After being pushed back from Kyiv and other parts of Ukraine following their February invasion, Moscow is seeking to seize a vast eastern swathe of the country.

But daily bombardment also continues in other parts of the country.

The northeastern city of Kharkiv near the Russian border was near empty on Wednesday, AFP reporters said, a day after Russian shelling killed five people there.

Leyla Shoydhry, a young woman in a park near the opera house, said the situation was “very bad”.

“Last night the building next to mine collapsed from the bombardment while I was sleeping,” she said.

Roman Pohuliay, a 19-year-old in a pink sweatshirt, said most residents had fled the city.

“Only the grannies are left,” he said.

In his daily address Tuesday, Ukrainian President Volodymyr Zelensky accused the Russian army of “brutal and cynical” shelling in the eastern Kharkiv region, where the governor said 15 people had been killed over the course of the day.

In a briefing Wednesday, the Russian defence ministry claimed responsibility for a missile strike it said killed a number of Ukrainian troops in the southern city of Mykolaiv.

Mayor Oleksandr Senkevych told Ukrainian television that the strike hit two firms and a school, sparking a blaze that authorities could not put out.

In the central city of Zaporizhzhia, women were training to use Kalashnikov assault rifles in urban combat as Russian forces edged nearer.

“When you can do something, it’s not so scary to take a machine gun in your hands,” said Ulyana Kiyashko, 29, after moving through an improvised combat zone in a basement.

Aid group Doctors Without Borders said it had gathered accounts of an “outrageous lack of care to distinguish and protect civilians” during the war in Ukraine.

Most patients it had evacuated by train blamed Russian or Russian-backed forces for a spectrum of gruesome injuries, it added.

In the southern city of Mykolaiv, two grain storage facilities were hit by Russian missile attacks, their operators Bunge and Viterra said.

– Ship leaves Mariupol –

On the Russian side, officials said Wednesday two drones had hit an oil refinery in the Rostov region bordering Ukraine, causing an explosion and a fire but no casualties.

Away from the battlefield, a senior US official in Washington said President Joe Biden and other Group of Seven leaders holding a summit this weekend in Germany will announce new measures to punish Russia for the invasion.

Moscow summoned Brussels’ ambassador in a dispute with EU member Lithuania over the country’s restrictions on rail traffic to the Russian outpost of Kaliningrad.

The territory is around 1,000 miles (1,600 kilometres) from Moscow, bordering Lithuania and Poland.

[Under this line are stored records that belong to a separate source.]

Each point is reached from the start by the listed moves, each made once or not at all, plus a little noise. Is the number of moves made odd or even? Then give how often each move was made.

Moves:
(1): [ 7.9 -1.6 -4.4  0.1]
(2): [1.9 5.6 0.7 5.2]
(3): [2.6 0.3 5.7 0.3]
Start: [-1.0  0.4  0.2 -0.9]
Points:
[-1.1  0.6  0.2 -0.8] => even (0, 0, 0)
[ 6.9 -1.2 -4.3 -0.7] => odd (1, 0, 0)
[ 8.9  4.3 -3.5  4.4] => even (1, 1, 0)

Moves:
(1): [ 8.0 -1.8 -0.3  0.5  0.5 -2.5 -3.9 -1.3 -1.9]
(2): [ 0.3  5.2 -0.3  1.0 -0.4  0.4 -0.8  0.8  0.9]
(3): [-0.3  0.7  4.8 -2.5  1.4  1.0 -1.5 -1.8  1.8]
(4): [-2.0 -1.3  4.1  5.9 -3.2  2.0 -0.4 -2.2 -1.4]
(5): [-0.4  1.2 -0.4  1.2  4.8  0.2  0.0 -2.5 -2.5]
(6): [ 1.2 -0.3  0.3 -1.5 -0.7  7.8 -0.7 -0.3 -1.3]
(7): [ 3.7  0.8  1.6 -0.4  0.0  0.4  6.1 -0.8 -0.3]
(8): [ 2.3 -3.0  1.2  2.9  3.3  0.2  0.2  5.9  2.4]
(9): [ 2.0 -0.6 -2.4  1.5  0.3  1.7  0.5 -3.0  5.4]
Start: [-0.8  2.7 -1.4 -2.0  1.6  2.0 -3.0 -3.8 -0.3]
Points:
[ 7.2  1.1  3.9 -0.6  6.8  5.1  2.2 -3.7  8.9] => even (0, 0, 1, 0, 0, 0, 1, 1, 1)
[ 1.4  3.0  3.9  3.6  2.4 12.1  2.1 -8.7 -6.1] => even (0, 0, 0, 1, 1, 1, 1, 0, 0)
[-0.1  5.6  0.2  7.2 -1.5  5.9 -3.4 -8.4  4.7] => odd (0, 1, 0, 1, 0, 0, 0, 0, 1)
[ 1.3  0.8 -0.7  2.2  9.3  2.3 -2.0 -0.5 -0.1] => even (0, 0, 0, 0, 1, 0, 0, 1, 0)
[ -0.5   8.2   4.6   5.2   3.7   6.7  -6.4 -12.4   3.8] => odd (0, 1, 1, 1, 1, 0, 0, 0, 1)
[ 1.4  5.8 -1.1  3.7  9.1  2.8 -3.6  0.4 -0.1] => odd (0, 1, 0, 0, 1, 0, 0, 1, 0)

Moves:
(1): [11.2  2.8 -1.1  0.7  0.0 -1.0  0.6  1.2  0.6 -0.6 -0.3  4.8  0.3  1.6
  2.1  0.2  1.4 -0.1 -2.0  2.2 -3.9  0.7  0.5]
(2): [-0.9  6.1 -0.9  0.7  1.2  1.0  0.2 -3.6 -1.0  0.7  0.2 -0.4 -0.5  0.3
  1.7  1.7  0.1  1.7 -0.8  1.5  0.0  0.3 -0.2]
(3): [ 0.6  2.4 11.7  2.9 -0.5  0.0  0.5  2.3 -0.7 -0.1  0.3  0.8  1.6  0.9
  1.6 -0.4  0.3  0.3 -3.6 -0.3  2.4  0.6 -0.2]
(4): [ 0.9 -0.1 -1.4  6.2 -1.1 -0.3 -0.7 -3.1 -1.8 -0.6 -2.3 -1.5  0.3 -1.3
  2.3  1.4 -1.0 -1.0  0.4 -1.9 -1.4  1.5 -1.4]
(5): [ 0.1 -3.0 -0.3  0.5 11.5  1.5 -4.8 -1.8  3.5 -5.6 -0.9 -1.1 -3.4  1.0
 -2.7 -0.6 -1.0  2.8 -1.7  2.8  2.0 -0.9 -5.5]
(6): [ 0.5 -1.2 -1.6  2.6 -1.1  6.9  1.1  1.9  0.5  1.4  1.1 -0.7  0.7  0.3
 -1.7  1.3 -1.6  0.4 -2.7 -0.1 -0.4 -1.8  0.4]
(7): [-1.6 -1.6 -0.8  3.4  0.9 -0.3 10.1  1.6 -1.4  0.7  0.3  3.6 -1.3 -1.5
  0.3  1.7  2.2  0.9 -0.7 -0.1 -1.3  2.8 -0.1]
(8): [-1.0  2.3 -1.6  0.2  2.5 -0.9  0.1  6.5  0.9  0.7  0.4 -0.3  1.5 -1.2
  1.0  0.3 -1.4 -1.6  1.0  1.3  2.0 -1.5 -1.6]
(9): [-2.8 -1.5 -2.0  3.1  0.9 -1.2  0.5 -3.4 10.5  1.1  3.4  2.4  2.1 -1.0
  3.7 -4.5 -2.1  1.9 -0.9 -0.7 -0.8 -1.7 -2.8]
(10): [ 3.5 -1.2  3.1  2.2  4.4 -0.6 -1.4 -0.3  0.0 10.5  0.9  0.4 -1.5  0.3
 -3.2  3.2 -0.4 -2.9  2.7 -0.9 -0.3  1.8  0.0]
(11): [-0.2  0.8 -0.7  0.0  2.0 -1.2 -1.6  0.4 -1.4  0.0  9.9 -1.5  0.1  0.2
  1.0 -1.9 -0.5 -1.9 -0.1  0.1  1.7  1.1 -0.8]
(12): [-1.7  1.2  1.1 -0.8 -0.7  1.8 -3.8 -0.4 -2.2  0.5  1.8  7.7 -3.3  2.3
  2.2 -2.3  0.5 -2.8 -0.1  0.3  0.5 -2.9  0.2]
(13): [-1.0 -0.6 -0.9  1.1  1.5 -1.4  1.6 -0.9 -0.1 -1.9 -1.9  4.3  9.5  2.1
  1.2 -3.4 -3.0 -2.3 -1.5  3.7  0.3  1.1  4.3]
(14): [-0.1 -0.8 -0.5  0.2  0.0 -2.2 -1.4  1.6 -0.8 -1.1  1.1 -3.0 -0.3 10.6
  0.1 -0.9 -1.2  1.6  1.1 -0.1 -1.8 -1.7 -2.0]
(15): [-0.6 -2.9 -1.6 -4.0  0.4  2.2  2.0 -1.3 -0.9  2.9  0.3 -1.3  1.6  0.1
  8.3 -1.1  0.8  0.6 -1.8 -2.4  2.0 -0.4 -1.7]
(16): [ 1.1 -0.6 -0.4 -0.7 -0.6 -0.3 -0.4  1.3  1.8 -0.9  1.5  1.6  1.2 -0.8
  2.6  6.6 -2.6  1.3  2.0  0.0 -0.1 -0.2  1.2]
(17): [-1.9 -0.7  1.8  3.5 -2.1  2.7 -0.6 -1.4  0.0 -1.1  1.6 -3.1  0.3 -1.0
 -1.2  4.4  9.6 -2.7  3.6  3.8 -2.4 -4.4  2.9]
(18): [ 3.7 -1.2 -5.5  3.6  1.0 -2.4  0.4  1.6 -2.1  2.1  0.2  1.3  3.4  1.2
 -3.5 -0.4  3.2  9.7  3.9 -0.6  4.3  1.2 -1.4]
(19): [ 2.2  1.9  0.0  0.1  0.1  4.4  1.6  1.3 -0.1 -2.6 -0.2 -1.2 -0.8 -1.6
  1.0 -1.2 -2.6 -1.2  9.1  0.3  0.1  3.3  1.0]
(20): [-1.0 -0.8 -0.7  1.5 -1.7 -1.4 -0.6 -0.8  0.9  0.5 -0.5 -0.1 -3.6 -1.7
  2.1 -0.1  0.5  1.5 -1.6  8.1  1.6  1.4 -0.2]
Start: [ 3.7  1.9 -1.2 -1.1 -2.5 -2.9  2.5 -1.6  3.0 -1.6 -3.0 -4.8  1.5 -4.6
 -3.9 -2.0  0.1 -2.3 -0.9 -1.3 -2.8  2.8 -1.5]
Points:
[ 14.4   2.2 -11.4  19.5  -1.8  -2.1  12.9  -3.7   7.4  -3.2   9.4  -0.2
   6.3  -7.9   1.1  -2.2  10.0   3.2  12.1   1.5  -6.7   7.1  -4.1] => even (1, 0, 0, 1, 0, 0, 1, 0, 1, 0, 1, 0, 0, 0, 0, 0, 1, 1, 1, 0)
[12.1  9.2 -0.3 17.5 -2.1  2.0 11.8  8.1  0.5  0.4  2.0 15.2 10.8 -2.2
  3.9  7.8  9.1  4.2 -3.3 18.1  0.6  0.1  4.5] => even (1, 1, 1, 0, 0, 1, 1, 1, 0, 0, 0, 1, 1, 0, 0, 1, 1, 1, 0, 1)
[18.3  4.3  9.4 10.1  0.3  1.2  9.7  1.6 -3.8  7.6 -1.1  5.8 -2.2  7.5
 10.6 -1.7  0.5 -6.4  4.9 -4.9 -6.2  8.7 -5.5] => odd (1, 0, 1, 1, 0, 0, 1, 0, 0, 1, 0, 1, 0, 1, 1, 0, 0, 0, 1, 0)

Moves:
(1): [ 5.5 -0.9 -2.5 -1.6 -0.4 -0.8 -0.5  1.1 -1.9  0.5  2.0 -1.0  0.6 -0.6
 -2.7 -2.5 -1.8  0.2  0.0  0.1  2.0 -1.1  1.7  1.0  4.3 -0.9]
(2): [ 0.3  4.3  0.9 -0.7 -0.7 -2.3  1.7  0.7  0.9  1.2  0.4  0.2 -0.9 -1.2
 -0.9 -1.2 -0.6  0.1 -0.8 -0.2 -2.4 -0.3 -0.8  0.0  1.2 -0.4]
(3): [ 1.5  0.1  8.2 -2.3  1.1 -0.4 -2.7 -1.5  0.6 -0.3 -1.2  0.4 -0.6  3.6
  0.3  1.3 -0.9  1.4  2.7 -0.1  2.3 -0.3  0.7 -0.8  0.8 -1.6]
(4): [ 1.8  0.6 -1.2  4.0  0.0  0.0 -1.2 -0.5  0.2  1.1  0.7  1.2 -2.0  0.3
 -0.6  0.4 -0.3 -0.6  0.9 -0.5  0.4  0.6  0.6 -0.2 -2.4 -1.0]
(5): [-0.1 -1.2  0.2  1.8  5.2 -0.9 -0.2 -0.3  1.9  1.9 -0.5  0.4  0.0  0.6
 -1.2  1.0 -1.9 -1.9  0.6 -0.4 -2.4  1.5 -2.7 -1.2  1.2 -0.4]
(6): [ 0.6  0.5 -0.2 -1.0  0.7  4.4 -1.7 -0.2 -1.0  1.3 -0.1  1.2  0.1 -2.2
 -1.0  0.7  0.2  1.6 -0.3 -0.4  0.2  3.0 -0.5  1.7  1.3  1.2]
(7): [ 0.4 -0.2  0.3 -0.2  0.0  2.0  3.5  0.8 -1.3 -1.2 -1.2 -0.5 -1.4  0.0
  0.1 -0.9 -0.9 -0.2 -0.7  0.5  0.8  1.2  0.2 -2.1  0.7  0.9]
(8): [-1.0 -0.6  0.3  1.0 -0.1  0.4 -0.3  4.3  2.0 -0.1  2.8  0.2 -1.9  0.2
  0.4  2.3  2.0  1.6 -0.1 -1.4 -0.4 -1.6 -0.8  0.0  1.0  0.3]
(9): [ 0.3 -2.8  1.6 -1.4 -1.0  0.3 -0.1  0.6  4.4  0.3  0.8  2.4 -0.1 -0.3
  0.7 -1.1 -0.3  1.6 -1.7 -1.2 -0.9 -0.5 -1.0  0.5 -1.5  1.4]
(10): [-1.0  0.5  0.6  1.4 -1.3 -1.7  2.1 -0.7 -0.9  6.9 -1.0  0.4  0.6 -0.7
  0.6  0.4  0.6 -0.3  0.8  2.2  1.9  0.6  2.6  1.5 -0.1  2.8]
(11): [-1.5  0.1  0.8  0.8 -0.6 -0.2  1.2 -1.5  0.2 -0.4  4.8  1.9  0.9  2.0
  2.1  2.1 -0.2  0.6 -1.4 -1.9  0.5  1.3 -1.1 -0.5  1.0  0.2]
(12): [ 0.2 -0.9 -1.1 -1.4  1.5 -1.5  0.9  0.0 -3.7  1.2 -0.4  6.1 -4.3  1.9
 -1.0 -0.5  1.1 -1.6 -2.4  1.9 -3.2 -0.1  1.8 -0.6 -1.2  0.2]
(13): [-2.7 -0.2  3.0  2.4  0.5 -0.6  1.1  3.1 -1.0 -1.8  1.0  2.8  5.9 -2.8
 -0.8 -1.0 -2.4  0.3 -1.3  1.3 -1.2 -0.7  0.1 -0.1 -1.0  2.0]
(14): [-1.5  2.5 -1.0  0.8  1.6  2.4  0.3  0.2  1.7 -1.0  0.9 -1.2  2.7  4.9
 -0.5 -4.6  3.0  0.5 -2.8  1.7  1.6 -0.9  0.9 -0.1 -1.1 -1.1]
(15): [ 1.6  1.3 -0.5  0.5  1.0 -0.2 -2.5 -1.2  0.2 -0.4 -1.6 -0.3  0.4  1.1
  5.1 -2.4  0.5 -0.1  0.5  0.9 -0.4  0.1 -0.8  2.3  1.8  1.1]
(16): [ 1.6  1.0 -0.9 -0.4  0.8  1.4  0.5 -0.6  0.8 -1.3 -1.1  0.3  0.8  1.3
  0.2  3.6 -1.7 -0.8  0.0  0.1  0.1 -1.4  0.9  0.8 -0.4  0.3]
(17): [ 2.8 -0.9  2.3  0.5  1.2  0.3  1.4 -2.1  2.3 -1.1 -0.2  2.0  1.1 -3.0
  0.7  1.1  6.4 -1.7  0.4  1.2 -1.0 -0.3  1.2 -1.4  0.2 -0.2]
(18): [ 0.4  0.1 -1.9  0.4  1.2 -0.8  0.9 -0.9  0.0  0.3 -0.9  1.2 -0.4  0.4
 -1.2  0.6  0.6  3.4  1.7  0.7  0.1  0.9  0.7 -0.2 -0.5  0.9]
(19): [ 0.3 -0.8 -0.4 -1.9 -0.9  1.3  0.3 -0.6  1.7  0.9  1.4  1.3  0.9  0.2
  1.2 -0.5 -1.1  0.1  7.5  1.0 -0.6 -1.2  0.6 -0.8 -1.0 -1.4]
(20): [-1.0  2.0  0.1  1.3  0.3  0.0  0.1 -1.0  1.4 -2.7  2.4 -1.2 -1.7 -1.6
 -1.5  0.3 -1.8 -0.6 -0.6  8.0 -2.4  0.3  2.2 -0.5 -0.4  1.2]
(21): [-0.9  2.2 -1.7 -0.7  0.4 -0.3 -2.5 -1.1  1.9  0.1 -1.7  2.1  0.5 -1.5
  0.6 -0.1 -1.6 -0.6  0.6  0.6  5.8 -0.6  0.5 -1.2  0.1 -0.2]
(22): [ 0.0 -0.3 -0.5 -0.5 -0.5 -0.2  0.3  1.9  2.1 -1.7 -0.5  0.2 -0.8 -0.2
 -0.1  0.5  0.9 -1.4  1.6 -1.3 -0.8  3.9  1.3  1.3  0.3 -0.3]
(23): [-1.9  0.5  0.2  1.1  1.6  0.6  0.8 -0.9  0.1 -0.2  1.0 -0.3  0.4 -0.1
 -0.3 -2.6 -0.6 -0.1  0.9 -2.9 -2.0 -1.3  5.2 -2.2  0.8  1.0]
(24): [-1.5 -0.7  1.2  1.3 -0.7 -0.3  1.8 -1.0  0.2 -1.6 -0.3 -1.0 -1.5 -2.0
 -1.2 -0.9  0.9 -0.3 -0.6  1.4  2.1 -2.6 -1.1  4.9  1.0 -2.6]
Start: [ 6.1  0.8  1.4  1.6 -0.5  1.9  1.2 -1.3 -1.1  0.9  0.5  0.2  0.3 -4.4
  0.3 -3.0 -6.2 -4.7 -5.3 -2.4  1.3  0.2  1.2 -2.0 -1.5  1.5]
Points:
[ 3.0  6.2 13.3 -0.1 -2.2  6.9  7.5 -5.4  7.0  4.6  7.6  4.3 -0.5 -1.4
  0.2 -7.3 -7.7 -0.1 -3.6  8.9  4.3  0.8  3.9  1.4  0.4  2.0] => odd (0, 1, 1, 0, 0, 1, 1, 0, 1, 1, 1, 0, 0, 1, 0, 0, 0, 0, 1, 1, 0, 0, 0, 1)
[  0.4   7.3   6.7   7.3  -2.3   2.4   4.6   0.9   2.5   4.7  10.7   5.7
   3.0 -11.3   4.3  -3.4  -7.9  -1.4  -1.7   8.1  -1.7  -1.4   1.8   6.2
   3.2   5.5] => even (0, 1, 0, 0, 0, 1, 0, 1, 0, 1, 1, 0, 1, 0, 1, 0, 0, 0, 1, 1, 0, 0, 0, 1)
[  5.0  -0.3  11.7   6.8   9.1   5.6   5.7  -3.6  14.0  -3.0   0.3  11.5
   5.2  -4.5  -1.5 -10.0  -4.6  -4.1   4.7  -0.1   5.3   0.0   8.7  -5.5
  -3.6  -1.4] => even (0, 0, 1, 1, 1, 0, 1, 0, 1, 0, 0, 0, 1, 1, 0, 0, 1, 1, 1, 0, 1, 1, 1, 1)
[10.1  4.0 11.0  2.9  4.9 -0.1  5.9 -3.0 13.8  5.8  6.0 17.5 -8.6 -2.5
  2.1  5.9 -6.8 -9.1  2.1  6.2 -1.2  3.4  7.4 -7.6 -1.6  2.7] => even (0, 1, 1, 1, 1, 0, 1, 1, 1, 1, 1, 1, 0, 0, 0, 1, 1, 0, 1, 1, 1, 1, 0, 0)
[ 2.9 -1.2 11.4  1.0  0.7  1.6  2.3  4.2  8.3 -4.1  4.5 10.7  2.4 -3.4
  2.3  1.0 -9.4  1.6 -3.9 -5.6  7.2  3.4  1.5 -5.3 -0.5  5.4] => odd (0, 0, 1, 0, 0, 0, 1, 1, 1, 0, 1, 0, 1, 0, 0, 0, 0, 1, 0, 0, 1, 1, 0, 0)
[11.6  3.7 10.9  5.8  1.8 -4.7  6.1 -1.2  0.8  6.9 12.6 16.3 -1.4 -5.9
 -2.6  0.1 -4.9 -1.3  2.1  9.4 -3.1 -1.7 10.8 -4.8  0.8  4.1] => odd (1, 1, 1, 1, 0, 0, 0, 1, 0, 1, 1, 1, 1, 0, 0, 0, 1, 1, 1, 1, 0, 0, 0, 0)
[ 4.8  1.2  1.4  0.9 -0.9  1.9  6.1 -1.8  2.7  4.7  6.9 14.3  7.5 -2.6
 -0.2 -8.4 -9.9 -5.2 -7.0  4.8  8.8 -7.0  7.0  3.5 -0.5  2.0] => odd (1, 0, 0, 0, 0, 0, 0, 0, 1, 1, 1, 1, 1, 1, 0, 1, 0, 0, 1, 0, 1, 0, 0, 1)
[  1.1   4.3   5.5   8.0   7.4   5.1   8.4   3.3  10.0  -6.0   7.8   7.5
   0.3  -9.4   0.7  -2.4 -11.6  -1.3  -7.5   0.3  -7.8   3.8   3.5   3.0
   5.1   8.6] => odd (0, 1, 0, 0, 1, 1, 1, 1, 1, 0, 1, 0, 1, 0, 1, 1, 0, 1, 0, 1, 0, 1, 1, 1)
[ 3.9  3.7  5.3  5.8  9.2  3.8 10.6 -4.6  9.2  5.4  4.9 17.3  5.7 -4.6
  2.4 -8.1 -1.1 -4.6 -2.8  1.7 -7.2  1.9  8.3  3.9  0.6  7.0] => odd (0, 1, 0, 0, 1, 1, 0, 0, 1, 1, 1, 1, 1, 1, 1, 1, 1, 1, 1, 0, 0, 1, 1, 1)
[13.7 12.9  4.5  4.8  6.1 -0.8 -0.7 -2.5  7.0  3.0  3.4  9.2 -4.7  0.4
  0.3 -6.8 -1.1 -8.7 -3.5  8.3  2.3 -2.2 18.5 -2.2  3.9  2.9] => odd (1, 1, 1, 1, 0, 0, 0, 1, 0, 1, 0, 1, 0, 1, 1, 1, 1, 0, 0, 1, 1, 1, 1, 0)
[  4.2   5.9  10.8   6.9   8.7   0.6   3.5  -1.3   3.5   0.1   4.7  14.7
  -2.4  -1.0   4.3  -2.3 -14.2  -6.8   1.0  -2.4   0.7  -5.3   4.3  -3.6
   2.5   0.0] => odd (0, 1, 1, 1, 1, 0, 1, 1, 0, 0, 1, 1, 1, 0, 1, 1, 0, 0, 1, 0, 1, 0, 1, 1)
[10.1  0.7  9.8  2.6  9.1  4.7  4.0 -7.5  6.1 -2.1 -2.7  2.9  1.5  1.3
  3.7 -8.3  0.4 -3.3  4.0  4.4  3.5 -1.1  0.7 -1.0  1.9 -3.0] => odd (0, 0, 1, 0, 1, 0, 1, 0, 0, 0, 0, 0, 0, 1, 1, 0, 1, 1, 1, 0, 0, 0, 0, 1)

By blocking goods arriving from Russia, Lithuania says it is simply adhering to European Union-wide sanctions on Moscow.

The United States made clear its commitment to Lithuania as an ally in NATO, which considers an attack against one member an attack on all.

And Germany urged Russia not to “violate international law” by retaliating against Lithuania.

Also on Wednesday, a Turkish cargo ship left the Russian-occupied city of Mariupol on Ukraine’s Sea of Azov coast.

Moscow and Ankara have negotiated for weeks towards getting millions of tonnes of desperately needed grain out of the war zone and on to Africa and the Middle East.

But it was not immediately clear whether the Azov Concord was carrying wheat.

Turkey’s defence ministry said four-way talks would be held “in the coming weeks” between Russia, Turkey, Ukraine and the United Nations, with media reporting the meeting could happen next week.

Reporters Without Borders (RSF) said in an investigation published Wednesday that a Ukrainian photojournalist, Maks Levin, had been killed and possibly tortured by Russian troops after his capture on March 13.